Jennifer has experience in graphic design, brand development, and digital media. She is passionate about architecture, typography, and black & white film photography.
One of the things I've looked forward to most over the last few months is planting an herb & veggie garden in our back yard. I'm no expert by any means, most of the gardening I've done has been on a whim or the result of a thoughtful gift, but I am excited to tackle the project this Spring and hope you'll join me!
Step 1 - Research
Something that has stopped me in my tracks in the past has been the overwhelming feeling that I just don't know enough to start a garden, let alone actually grow something edible.
No matter what you're experience level or budget, starting a garden requires the same basic information. You'll need answers to these questions to increase your chances of success.
What is your Plant Hardiness Zone?
The USDA offers an easy online tool to determine your zone by zip code - lookup your plant hardiness zone here. For Bell, Brazos & Williamson county, we're all in Zone 8B.
This means that the average annual extreme minimum temperature is 15-20° F and the last frost date is typically between February 1-28 and the first frost is usually around December 1-15 each year.
One of the mistakes I've made in the past has been to start too early. As soon as stores start putting the plants & seeds out, I throw all planning to the wind and inevitably end up planting too early.
What plants grow in your zone?
Another resource I've grown to love is The Old Farmer's Almanac website - it is an absolute wealth of information and great place to start if you've never gardened before.
For each zone there is a directory of plants that grow best, click here for zone 8 plants.
You can learn about planting, growing, and harvesting each plant - they have awesome recipes, too.
Looking up carrots, I learned that they need loose sandy soil...and it became immediately obvious why mine never grew!
When should you plant what?
This is something that has eluded me for years, trust me when I say trial and error is not a recommended approach.
Thankfully, The Farmer's Almanac has a solution - or two!
For the tech savvy crowd, they have an online garden planner with a free 7 day trial to get you started and once you try it, you'll know whether it is worth the $29/year or not.
As an alternative, you can get a customized planting calendar based on your zip code - get yours here.

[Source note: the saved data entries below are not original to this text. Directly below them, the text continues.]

Each row of a before or after table is a point. The points were changed in one or more steps. Then noise was added and the rows were shuffled. The steps act on how far a point lies along the listed directions, d1 being the first. Name the steps. A step turns or swaps two directions, mirrors them in a line or flattens them onto one, adds a multiple of one to another, or multiplies one. Angles are multiples of 10 degrees, from the lower direction toward the higher: turns from -170 to 170, lines from 10 to 170 but not 90. Use the fewest steps. Two steps may share a direction if one is a turn and the other turns, adds or multiplies; they go together, in the order done. Otherwise the lowest direction goes first.
In the rows, zero is written as 128.

Directions:
(1): [104 185]
(2): [ 71 104]
Before:
[[ 94 164]
 [175 130]
 [184 119]
 [178  98]
 [195 133]
 [116 177]
 [189 132]
 [114 171]
 [201 115]
 [155  80]
 [ 77 185]
 [ 72 176]]
After (12 x 2):
[[135 184]
 [105  57]
 [160 106]
 [165 196]
 [159 125]
 [177 126]
 [144 214]
 [166 126]
 [155 189]
 [166  99]
 [130 201]
 [135  85]]
Steps: add -1 times d1 to d2

Directions:
(1): [171 124  43 140 155  91]
(2): [206  78 142 114  89 158]
(3): [140 167 105  96 168 209]
Before:
[[117 154  77 107 173 128]
 [ 68 164 121 143 141 127]
 [121 123 116 160 116  73]
 [141  91 160 140  92 106]
 [104 134 107 145 134  87]
 [150 133 105 123 125 138]
 [138 137  58 159 173  61]
 [152  92 127 172 103 101]
 [ 92 140 142 145 129 109]
 [130  67 132 141  91  82]
 [103  59 152 157  85  74]
 [164  54 157 141  66  47]]
After, 12 rows:
[[ 99 124 137 183 123  90]
 [110 117 167 153  96 104]
 [ 90  94 125 151 110  62]
 [109 157 127 125 135 136]
 [153 104 139 137 105 126]
 [ 84 111 128 155 114   7]
 [ 84 127 228 132 110 143]
 [101  65 124 158  99  59]
 [162 106 146 133  86 170]
 [125 109 164 133  99 128]
 [119 121 111 152 127  74]
 [115 132 164  92 121 184]]
Steps: turn d1 and d2 by -150 degrees

Directions:
(1): [166  78 144 188  81 163  46 110 151  85 113]
(2): [ 38 165 110 170 135  96  92 161 101  59 144]
Before (13 x 11):
[[ 69 134 126 173 123  95 118 152 108  71 126]
 [135 143 131 141 116 133 112 117 145  96 119]
 [ 83 102 123 213 124 143  36 124 145  58 107]
 [ 60 151  99 174 138 124  79 150 122  74 119]
 [ 88 134 124 144 136 127 132 135 109 117 158]
 [102 132 122 153 144 106 139 140 129  91 130]
 [206  74 141 138 102 141 131  92 155 143  95]
 [134  87 151 196  86 160  71 128 127  69  96]
 [ 90 113 130 204 123 112  36 156  87  45 125]
 [ 82 157 137 179 112 105  54 154 123  45 144]
 [242  73 174 133 108 192  99  94 184 153 111]
 [ 80 156 107 132 154  83 130 155  80 103 129]
 [249  67 138 121 110 182 145  74 147 172 113]]
After, 13 rows:
[[ 39 169  93 189 143 100 102 162  75  44 155]
 [170 105 141  91 131 124 197 115 136 177 109]
 [150 111 137 123 130 150 149 113 129 156 146]
 [ 83 167 129  86 165 107 210 157  93 153 122]
 [127 162 126 108 138 122 154 119 136 124 122]
 [164 109 136 126 143 127 163 120 142 139 119]
 [166 130 112  78 157 145 182 111 146 199 107]
 [160 139 131  51 186 105 213 137  90 207 125]
 [202  95 134 110 122 139 134 107 123 165 105]
 [ 23 199 119 151 172  88 115 178 104  61 157]
 [ 61 155 106 160 138  73 135 150 107  76 133]
 [103 158 111  65 201 111 216 126 134 203 118]
 [174 158 144  51 156 117 197 125 141 195 135]]
Steps: turn d1 and d2 by 160 degrees

Directions:
(1): [111 221 177 156 109 163 144  65 124  88 191  97 143  41 151 149 113 147]
(2): [ 61 153 103 100  56 198 157 136  80 128 149 194 111 161 101 139 102  47]
(3): [108 102 155  89  36 172  81 195 137 115  62  89 117  81 130 169 125 186]
Before, 13 rows:
[[140 170 174 122  94 149 112 126 134 105 116  57 127  53 144 155 133 199]
 [124  83 109  94 118 126  95 186 134 134  81 137 123 153 114 135 129 125]
 [103 118 102 101 108 143 125 152 118 124 105 140 117 171 110 146 122 110]
 [142 111 136 134 122 134 121 139 118 139 120 117 141 124 116 121 132 146]
 [136 135  96 120 154  92 153 104 133 144 138 147 136 154 112  93 124  90]
 [100 147 155 127  70 175 113 150 124 114 119 126 133 101 140 161 127 161]
 [115 137 132 103  82 156 127 162 126 123  93 110 114 118 117 154 142 128]
 [118 129 153 101  62 177 111 166 132 111 102  93 126  77 132 167 110 160]
 [133 107 163 124  92 138  92 156 141 124 109  87 125  78 134 156 119 179]
 [142 104 120 164 154 120 134 125 147 132 135 140 130 144 139 113 128 115]
 [137 182 181 156  99 151 106  90 154  86 140  67 141  24 166 155 133 216]
 [103 106 147 121  70 164 121 140 124 130 107 145 114 151 119 152 106 105]
 [113 151 124 119 117 143 154 124 121 126 148 167 133 134 121 127 109 114]]
After (13 x 18):
[[113 190 150 138 134 146 132  98 129  98 170 120 144  79 134 140 116 122]
 [ 92 170 128 116  98 162 138 117 116 102 138 126 125 124 123 158 114 120]
 [109 122 125  98  89 151 133 159 128 130 112 161 126 137 116 134 112 129]
 [126 141 111 156 162 122 151 107 114 141 156 168 135 173 130 117 135 100]
 [125 170 119 135 147 131 162 106 116 128 151 133 124 138 117 130 143  92]
 [158 132 125 170 207  81 153  81 128 147 184 136 136 144 131 105 126 110]
 [180 125  92 148 233  59 160  91 125 156 150 136 128 193 125  81 151 105]
 [132 109 141 152 112 145 118 144 150 121 119 119 127 110 142 133 124 141]
 [115 129 129  90  69 136 113 153 141 127  90 105 129  96 118 137 120 145]
 [188  77  69 169 246  42 147  95 149 165 136 163 135 215 128  71 157 113]
 [104 139 151 142  95 158 140 103 119 125 143 149 120 142 126 147 105  92]
 [142 129 137 147 138 134 136 116 112 136 142 119 143 121 116 116 127 134]
 [148 149 107 147 188 111 172  89 121 136 178 150 136 153 125 107 118  78]]
Steps: turn d1 and d3 by -160 degrees; add 0.5 times d2 to d3

Directions:
(1): [153 112 159 125 104 102  89 119 223  98 111 206  72 150 162 130 167 146
 133 184 138 209 179 205 117 148 124  81 207  75 105  84]
(2): [126  90 189 174 133 156  56 106  96 141 159  88 145 202 149 140 106 147
 100 136  15 155 162  52  95 180  72  73 105 108 168  84]
(3): [118 105 179 155 143 116 114  74 214  88 120  75 125 170  94 138 127  57
 189 149 147 148 166 101 248 132 189 132  67 193 133 123]
(4): [ 57 152 143 130 123 129  76  54 171 186  95 117 122 140  96 196 176 165
  87  63 194 113  86  62 101 153 148  73 160 127  46 161]
(5): [ 96  83 131 119 100 130 101 160 111  55 137 159 160 162 147 203 127 164
  24  84 202 110 172 112 177  78 126 198 128 120 167  48]
Before (13 x 32):
[[166 131 111 130 137 122 147 152  97 139 142 141 123 113 154 101 118 130
  150 160  81 138 137 145  93 134 104 123 140 140 143 126]
 [131 132  89 116 139 104 177 179  87 116 152 127 162  94 146 117  93  97
  134 132 139 113 131 161 173  87 136 201  89 160 155 119]
 [137  96 141 131 118 139  98 145 108  90 151 149 147 163 147 168 155 157
   59 105 126 134 170 118 151 116 117 147 122 102 167  85]
 [101  95 115 135 101 143  85 149  73 133 135 149 141 135 126 172 133 190
   69 100 130 107 141  90 108 115  80 129 128 103 136  88]
 [129 104 118 118 112 130  94 151 116 115 118 189 123 132 159 163 163 170
   74  99 143 144 142 136  92 120 106 148 201  77 133  90]
 [140 136 132 135 113 114 131 148 168 102 103 151 114 131 139 118 126 135
  150 142 137 155 150 173 153 131 130 111 144 131 136 112]
 [ 93 158 125 118 134 116 115 113 185 112 115 148 117 106 122 154 168 142
  121 104 173 135 112 131 142 128 158 105 166 118  72 128]
 [142  88 102 105 113 147 138 193   7 119 157 157 162 119 176 132 111 174
   40 106  99 120 128 150  53 124  60 182 144  97 169  88]
 [134 131  82  95 134 129 172 158 105  88 150 127 147  82 134 119 117 106
  140 109 145  92 102 148 157 119 142 168  93 157 152 132]
 [129  90 144 121  99 142  89 174  63  94 154 138 170 150 157 153 107 175
   52 114 118 145 153  96 117 129  75 144 112  85 178  54]
 [146 140 149 125 138 119 161 106 132 146 122  87 126 120  96  96 116  94
  208 145 102 140 137 138 138 134 157 125 101 152 135 164]
 [133 142 122 119 129 116 168 135 141 124 118 120 117 105 113 102 128 102
  172 140 139 125 108 163 139 112 156 125 129 130 104 148]
 [130 170 106 123 157 122 167 136 117 152 135 120 130 105 114  95 132 111
  163 137  96 111  98 137 102 121 150 132 139 153 131 178]]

It not only tells you what to plant, but when to start each plant indoors, move it outside and when it's ready to be harvested.
By far the coolest feature that will help you actually grow something is that you can set up email reminders and you'll get an email twice a month to help stay on track!
Step 2 - Planning
Aside from planning what you'll grow and when, you'll have to decide where you will setup your garden and how big it will be.
There are tons of options out there and with a quick google search you can find the right one for you.
This year we're tackling a raised bed garden and I couldn't be more excited to get started!
[Photo Disclaimer - This is not my raised bed garden, but I can dream, right!?]
Choosing a good spot is key - your garden will need at least 5 to 6 hours of sunlight daily.
With a north/south orientation, the plants won't create shade for those next to it.
Two of the most valuable tips I learned from my mom are:
- if you aren't incorporating irrigation, make sure it is accessible by hose
(the closer the better so you aren't dragging hoses all over the place)
- start small/narrow so it is easier to manage
(think about how far you can reach to pull weeds, plant and harvest).
If you love cooking at home, a great place to start is with an herb garden.
It is a little more forgiving and doesn't require a huge undertaking to establish.
Whether you just pick one or two to grow in a pot on your kitchen window, or tackle a raised bed, you'll enjoy having fresh herbs on hand for all your favorite recipes.
Step 3 - Garden!
No matter what type of garden you decide on or what your budget is, don't get caught up on buying things you think you'll need.
Have a game plan for what you hope to achieve and figure out the best tools to get the job done.
I recommend investing in a good pair of gloves and a sturdy shovel and/or trowel depending on the scale of your garden and doing research so you can make a shopping list of exactly what materials you'll need before you go to the store.
There is something about a seedling sprouting out of the soil that can make you feel energized, a welcome sign that warmer weather is here to stay and beautiful things lie ahead.